Te cuida Manequinho!
Saci-pererê certamente não precisou de cota para entrar no panteão do folclore brasileiro. De pulinho em pulinho, na fumacinha do cachimbo, Saci conseguiu ser escalado como um dos personagens imortais de Monteiro Lobato e alcançar glória nacional. Bem visto por todos, que entendias suas travessuras como molecagens inocentes, ele conseguiu até uma vaga de mascote de clube de futebol. Bom, pelo menos até recentemente.
Segundo notícias, o Internacional FC de Porto Alegre pretende, de maneira sorrateira, demitir Saci-pererê do cargo de mascote oficial do clube. Para sua vaga já foi escalado um macaco, curiosamente chamado de Escurinho.
Não vamos culpar o clube de futebol. Afinal, os tempos são outros e Saci seria uma péssima influência para as crianças, sempre pitando seu infame cachimbo. Passível até de responsabilização por danos morais em algum juizado por aí. Algo inaceitável para a segurança pública. Lembro que na minha infância existiam uns cigarrinhos de chocolates, embalados em caixas, cujo rótulo era um menino negro fumando. Uma dupla agressão à moral e bons costumes de nossa muito respeitável sociedade. Em apenas uma embalagem instigava-se nas crianças o racismo e o vício! Aliás, pior, ao vício de cigarro e de chocolate, que muito em breve também ter suas propagandas com alertas sobre a possibilidade do consumo excessivo transformar você em um obeso mórbido. As fotos na embalagem serão horrendas senhoras, pensando quatrocentos quilos.
Tempos perigosos aqueles. Não possuíamos quem pensasse por nós e vivíamos indefesos, à mercê de inescrupulosos fabricantes de cigarrinhos de chocolate. Sem a patrulha politicamente correta, não sabíamos como consumir, xingar com educação ou ser preconceituoso com respeito. Recentemente vi que o jovem afro-descendente da embalagem perdeu o cigarro, usa uma roupinha mais classe-média e trás entediantes lápis de colorir. O novo sabor? Não faço a mais vaga idéia, pois não comprei.
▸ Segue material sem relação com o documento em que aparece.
(in the rows, 128 means zero)
Named moves (each a turn or a mirror), then the moves between two rows, first move first; the first pair answered
move V:
[121 139 103 131 128 125 129 126 114 137 123 130 141 137 129 122 150 138
 151 137 136 104 134 117 115 142 110] => [110 150 117 126 136 118 130 130 119 128 124 124 137 125 122 119 152 123
 141 132 134 115 137 107 102 139 123]
[ 52 162 120  86 134  93  91  89  76 150 151 118 160 114 150 141 158 122
 147 180 139  80 133 139 118 142 117] => [ 58 160 119  86 132  98  91  89  77 151 149 118 159 114 148 145 156 127
 152 181 140  75 133 145 121 144 115]
[146  95 151  90 122 132  91 116 149 109 124 157  72 125 117 137 127 144
 113 131 131 130  99 147 170 141 174] => [137 100 157  86 131 128  91 117 153 108 123 153  73 118 116 133 126 137
 110 129 126 134 101 138 166 138 179]
[179  48  89  95  97 172 107 119 135 138 140 154  88 136 149 145 122 169
 124 120 128 120 105 166 142 141 159] => [121  74 139  75 149 141 107 140 156 121 143 110  68  81 130 116 126 111
  87 105 111 164 121 110 104 131 199]
move C:
[159 117 144  96 127 121 132 115 165 132 139 105 110 126 103 122 129 104
 118 119 109 141 183 133 140 132 127] => [158 103 146 118 124 132 139 131 179 120 137 119 106 142 119 127  97 111
 112 113 114 149 148 139 154 114 145]
[160  96 113 105 124 129 110 118 138 140 132 148 107 137 143 139 113 148
 110 134 118 144 123 155 132 139 130] => [154  96 112 116 125 131 112 124 130 137 126 152 109 137 146 138 120 153
 111 128 119 143 104 155 126 139 130]
[129 155 133 185 128 123 150 148 122 116 111 134 157 162 131 135  97 123
 145 160 139 122 114 134 163 113 122] => [117 159 124 185 127 121 147 150 105 112 108 139 166 156 128 132 118 130
 151 158 136 114 113 138 151 121 115]
[150  92  88 109 108 119 133  96  82 134 111 123 149 107 111 114 195 128
 122 116 116 148 167 143 135 140  89] => [174  95 106  92 104 119 142  91 114 138 118 115 132 120 112 119 173 114
 116 117 111 152 198 146 151 134  95]
move D:
[188  75 104 129  77 140 161  84 116 116 109 124 115 103 121 111 138 123
 117 132 126 181 168 134 202 118 127] => [190  89 109 140  77 136 174  89 116 112 107 121 131 113 107 107 135 116
 115 137 125 174 177 134 206 109 115]
[120 185 155 108 139 122 137 124 159 127 141 112 132 146 123 122 103 105
 141 145 132 109 160 111 133 140 118] => [102 170 163 138 147 125 144 143 162 108 133 119 127 148 135 129  82 104
 132 140 129 123 120 109 138 118 139]
[103 152 109 118 122 117 133 122 127 117 187 141 125 115 140 124 140  95
 144 117 118 124 132  90 142 126 135] => [105 150 110 125 122 112 132 125 133 117 182 143 130 116 136 122 135  99
 147 118 117 125 127  90 142 122 136]
move H:
[ 78  99 103 107 117 123 121 126 109 120 124 161  98 107 116 146 115 166
 131 132 114 117  49 161  94 180 153] => [ 74  88 103 112 126 111 124 122  94 109 109 143 111  80 112 131 145 144
 111 124  99 150  59 148  95 171 152]
[112 140 144 115 132 127 115 130 138 140 152 122 148 136 147 160 120 129
 122 134 144  99 137 131 101 150 131] => [135 104 118 116 116 131 117 113 113 142 138 126 161 120 146 151 154 138
 108 124 134 118 147 144 114 151 120]
[ 77 135 126 140 153 103 156 136 139 123 141  86 166 124 107  98 168  86
  87 142 135 114 156 112 159 100 106] => [ 97 161 125 127 138 122 152 142 173 141 166 118 146 172 126 138 119 128
 127 163 162  52 131 141 153 123 105]
[125 153 133 158 141 136 125 155 143 137 141 138 134 126  94 133 127  97
 158 137 158 126 165 144 126 125 106] => [145 130 116 158 124 144 124 141 130 146 137 144 144 124  96 131 142 112
 155 139 153 123 170 159 137 128  94]
Then:
(two moves a pair)
[109 119 141 158 135 112 123 141 139 132 144 112 122 148 118 138  92 125
 148 142 110 118 110 121 144 102 131] => [134  81 116 145 113 126 115 123 123 140 135 121 125 139 128 144 115 147
 145 133 107 122 107 142 157 114 119]  H D
[ 92 197 133 178 169 135 160 140 125 117 138 112 130 163 118 132 104 140
 175 166 175  88  89 120 111 118 140] => [ 65 165 111 144 173 134 133 133  99 128 135 118 115 116 134 127 148 161
 163 141 174  96  59 128  82 145 153]  D C
[119  94  78 219 136 149 151 107 107  71 100 129 159 158 101 139 139 119
 110 109 117 134 109 131 175  98  95] => [124 119  73 181 133 138 140  82  89  88 103 112 174 141  79 131 185 110
 116 115 116 122 164 124 153 122  71]  C C
[119 100 122 147 135 144 113 150  99 126 122  98 161 136 140 139 175 114
 142 119 115 147 115 113 145 116 119] => [102 151 151 132 150 139 117 163 128 135 142  93 141 158 137 150 139 102
 160 132 130 113 123 103 122 130 126]  C H
[ 69 168 141 130 184 133  99 166 131 128 125 131 109  93 137 145 117 144
 148 141 147  97  76 115  78 148 162] => [ 89 187 151  95 180 124  95 149 137 143 131 109 111  92 119 135 133 123
 148 150 142  88 136 110  70 165 145]  C C
[112 128 108  87 147  90 110 108  95 120 124 112 136  68 123 125 159 116
  96 135 117 145 167 143  93 145 116] => [155 117 138  85 140 102 122 112 155 116 140 117 104  96 138 134  99  99
  87 132 114 160 188 145 125 119 140]  C C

O barato mesmo era fingir que fumava chocolate, algo que certamente transformou minha geração em fumantes desbragados, que vivem tossindo seus pulmões pelos cantos.
Mas, convenhamos, Saci teve o que mereceu. Deveria ter notado que os tempos eram outros, menos tolerantes aos vícios. Negro, deficiente, fumante e travesso, Pererê teve bastante tempo para se emendar na vida, largar o cachimbo, comprar uma perna mecânica igual a do Rei Roberto, daquelas tão discretas que viram lendas. Se tivesse um pouco mais de bom senso, hoje estaria ocupando uma vaga em universidade ou, melhor ainda, um cargo de caximbador carimbador maluco no serviço público.
Talvez ainda haja tempo para Saci. Sugiro a substituição do cachimbo, por algum outro objeto. Uma cuia de chimarrão? Não, muito regionalista. Uma pipa? Não, pode incentivar as crianças a se eletrocutarem na rede elétrica. Deixar as mão vazias? Não, vai parecer que ele é pobre, coisa que de fato ele é, mas não precisa parecer. O ideal é uma pastinha escolar e um livro na outra mão! Incentiva a educação e a leitura em apenas um mascote.
De todo, se não houver salvação para o emprego do Saci-pererê, espero que ele volte em segurança para o Reino de Narizinho, lugar muito mais divertido e fantástico que este onde vivemos. Entretanto, no caminho, não custa passar no Rio de Janeiro e avisar ao botafoguense Manequinho para guardar suas vergonhas e parar de fazer xixi em público. Afinal, a patrulha está à solta, para nossa segurança.